Most states are required, either statutorily or 
constitutionally, to balance their state budgets which 
typically are based on anticipated revenue and spending for the 
fiscal cycle.\17\ When revenue declines or spending increases 
during the fiscal cycle, states begin to run a deficit which 
means cutting spending or raising taxes.
---------------------------------------------------------------------------
    \14\H.R. 3086, Sec. 2(b) (2013).
    \15\The Permanent Internet Tax Freedom Act: Markup of H.R. 3086 
Before the H. Comm. on the Judiciary, 113th Cong. 11 (June 18, 2014) 
(amendment of Ranking Member John Conyers, Jr.).
    \16\The amendment failed by a roll call vote of 12-21. Id. at 50.
    \17\Nat'l Ass'n of State Budget Officers, Budget Processes in the 
States 40 (Summer 2008).
---------------------------------------------------------------------------
    If state and local governments choose to cut spending, then 
essential government services--such as educating our children, 
maintaining needed transportation infrastructure, and providing 
essential public health and safety services--will suffer. If 
state and local governments choose to raise taxes, then they 
would be forced to shift the tax burden onto other taxpayers, 
such as retailers, consumers, and homeowners, through increased 
property, income, and sales taxes. In sum, H.R. 3086 will 
burden taxpayers while excluding an entire industry from paying 
their fair share of taxes.
    Instead of limiting the tax base for state and local 
governments, Congress should be focusing on meaningful ways to 
help state and local governments and by extension, taxpayers 
and local retailers. One such approach is by passing 
legislation that would address the remote sales tax issue.
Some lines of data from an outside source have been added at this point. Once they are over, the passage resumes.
Every row gives one point. Before rounding, the points of a table are all equally far from one centre. They may lie mostly on one side of it. Where is the centre, to within rounding?

Points, 9 rows:
[[-12  26 -28]
 [ 25  45 -31]
 [ 37  39 -22]
 [ 46  25   0]
 [ 10  53 -35]
 [ -4  95  25]
 [ 32  17 -14]
 [  3  45 -36]
 [ 30  86  -2]]
Centre: [ 3 47 14]

Points (13 x 8):
[[-24 -43  42 -16 -12  40 -55 -53]
 [-40  17 -25 -55  -9  -7 -36 -41]
 [-59  19   9  20 -34  80 -61 -10]
 [-10  12 -13 -63  15  -2 -81   3]
 [ 24  -6 -72   0 -40  31 -32 -15]
 [-31 -14 -42  22  25  68 -58 -26]
 [-18  -5 -23  38 -34  36 -12 -16]
 [-12  68 -37 -27 -36  54 -75  21]
 [-16   4  23  47 -35  61 -86 -50]
 [  0  -3 -27 -38  50  38 -80 -56]
 [-54  -1 -30 -15  21  57 -95 -54]
 [-27  -6   3 -49  -2  66 -82  31]
 [ -9 -50 -31  -9 -20  -3 -60 -18]]
Centre: [ -1  12  -9 -18 -21  45 -64 -29]

Points (17 x 12):
[[-80 -20  32  51  -7  22 -15  55   0  65  32  26]
 [-47  14  15  48 -24  40 -20  77  53  30  29  -4]
 [-44 -42  66  24 -41  32  30   5  27  30 -23  14]
 [-26 -53 -10   1 -61  28  21  25  13  38   8  15]
 [-35  42  -1  59 -34  41  16  44  40  60  17   9]
 [-35 -39  15  42 -15  -4  -9  43  15  27  53  50]
 [-84   5  20   8  -8  26 -14  -4  12  66  52   8]
 [ -6   1 -11  43 -35  32 -16  36  25  29 -36  62]
 [-51  48  20  -2 -32  51   5  66  -5  -7  -1  32]
 [-49  -9  -2   3 -55  47  30  48   2   6 -23  48]
 [-70  13  -1  33 -14  50  11  51  -7  67 -43  17]
 [-53 -13  28  68 -11  -4  -5  -7  -4  38 -22  -4]
 [-42  59  43  -3 -22  24 -53  26   4  11 -37  18]
 [-25  59   7  37   8  22  17   9  -2  17 -12  52]
 [-58  -4 -30  13  -9  16 -35  21  15  95   4  34]
 [-25 -17  40  41 -63 -17  -4  32  26  20  -4  73]
 [-33 -10  18  67  -9  -3 -50  19  30  71   1  16]]
Centre: [-37   8  25   0 -14   0   0  36  24  40  -5  18]

Points:
[[ 20 -19 -54  18  33 -28  17 -19  19 -43  35  24  16  48  32   1 -21  13
   10 -21]
 [  0 -18 -25  -2  70   2  18   9 -10 -34 -26  36  34   3 -10 -10   1 -38
   30   0]
 [-12 -34   3  25 -19   0   6 -10  14 -33  56   5 -16  25  15 -16 -32 -12
   28  47]
 [ 16 -30 -29  46   7   1  17 -41 -58   0   3  17   8  47  47   6 -49  -8
    3 -22]
 [ 54   4 -41   0  58 -27  42  24 -45  25  42  46  -1  17   6 -77 -17 -13
   44 -12]
 [  4 -10  10  29  59  -2 -34 -37  -7 -30  34 -16 -10 -20   9   7  16  -2
   16 -12]
 [ -1  21 -55  29  66  36  23  14  27   6  46   1 -45  41   7 -65  -2 -15
   18 -25]
 [ 49  24 -39  22  45  15 -13  18 -33 -14  67  39 -39  17  22 -36  -8 -21
    4 -20]
 [  9   2  25 -10  20  45   1  -3 -21 -52  25  -8 -43  13  13  -8   9 -40
   31 -23]
 [ 34 -75  -1 -14 -14 -12  47 -25  26 -28  11  11   3  18 -14 -53 -18   9
   12 -27]
 [ -7 -16  -2   4  13 -57  21 -36 -38  -3  40 -23 -42  20  35 -38 -66 -45
   13  -6]
 [ 52   5 -38  43  48  23  26   2   9 -13  43 -16  -6  42  27 -57  15  20
  -28  -6]
 [ 22 -12 -39  -4   8 -25 -12 -25 -38 -12  87  10 -24   3  19 -44 -59 -10
   -1 -13]
 [ 13  17 -39  25   1  45 -17  -6 -53 -32  56  -4  -9  -9  33 -21 -43 -12
   26 -34]
 [ 66  16 -22   8   1  -5  21 -29 -56 -22  46  20 -27  22  43 -25 -32 -35
   23  -7]
 [ -6 -20 -40  41  95   6  25 -13 -12 -25  51 -38 -36  27   5 -73 -32  10
   -3  19]
 [ 26 -21  23  16  13  29   3 -15 -49 -13  51 -10  -8 -38  18 -17 -39 -59
   19 -22]
 [ 12 -22 -28  34 -17  21  16  38 -60 -15  20 -29 -14  33  -7 -62  41 -21
   39 -23]
 [-21 -29 -40 -44  49   9  -3 -26  -4  18  24  -8 -20  13   9 -37 -71 -15
   10 -12]
 [ 33 -12 -18  29  40  15  25  22  -7 -24  17  23   7  61   8 -59 -37 -46
   51 -70]
 [ -2 -10  12  -6  56  16  58  -4 -25 -33  54 -33  10  32  28 -11 -42  -5
   65 -30]
 [ 49  -5 -29  37  70   9  12  -9 -54 -42  11  54 -34  16 -13 -39 -20 -44
   43   4]
 [ -3 -11  -1   8  -9  13  47 -11 -16  27  -9 -11 -77  -9  10   8  -1  -6
   65 -10]
 [ 37  13 -36  -8   5  -9 -12  20 -31  47  -1  10 -30   9   5   3   6 -27
   26 -13]]
Centre: [  8 -16 -15  25  27  -3  30   1 -21  -8  14   1 -20   5   2 -40 -21   0
  21 -15]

The 
Senate has already acted by passing the Marketplace Fairness 
Act of 2013.\18\ Under that bill, remote sellers who currently 
do not collect sales taxes would be incentivized through free 
tax collection software and services to collect the taxes and 
remit them to the states in which they are due. That bill would 
also require states to simplify several procedures which will 
benefit retailers. Such legislation could help states and local 
governments collect the over $23 billion in estimated 
uncollected sales taxes each year.\19\
---------------------------------------------------------------------------
    \18\See H.R. 743, 113th Cong. (2013) (as passed by Senate, May 6, 
2013).
    \19\See Exploring Alternative Solutions on the Internet Sales Tax 
Issue: Hearing Before the H. Comm. on the Judiciary, 113th Cong. 212 
(2014) (Written statement of Nat'l Governors Ass'n, et al.).
---------------------------------------------------------------------------
    Not only do state and local governments suffer, local 
retailers--who have to collect sales taxes--are increasingly 
losing to out-of-state businesses that do not collect these 
taxes. Retail competitors should be able to compete on a level 
playing field with their Internet counterparts at least with 
respect to sales tax policy. The House should do its part and 
address the remote sales tax disparity before the end of this 
Congress.

                               CONCLUSION

    H.R. 3086 is misguided legislation that will devastate 
state revenues especially for those states currently protected 
by the grandfather clause, could force state governments to 
eliminate essential governmental programs and services, and 
burden taxpayers. For all of these reasons, we respectfully 
dissent.

                                   John Conyers, Jr.
                                   Jerrold Nadler.
                                   Robert C. ``Bobby'' Scott.
                                   Sheila Jackson Lee.
                                   Judy Chu.
                                   David N. Cicilline.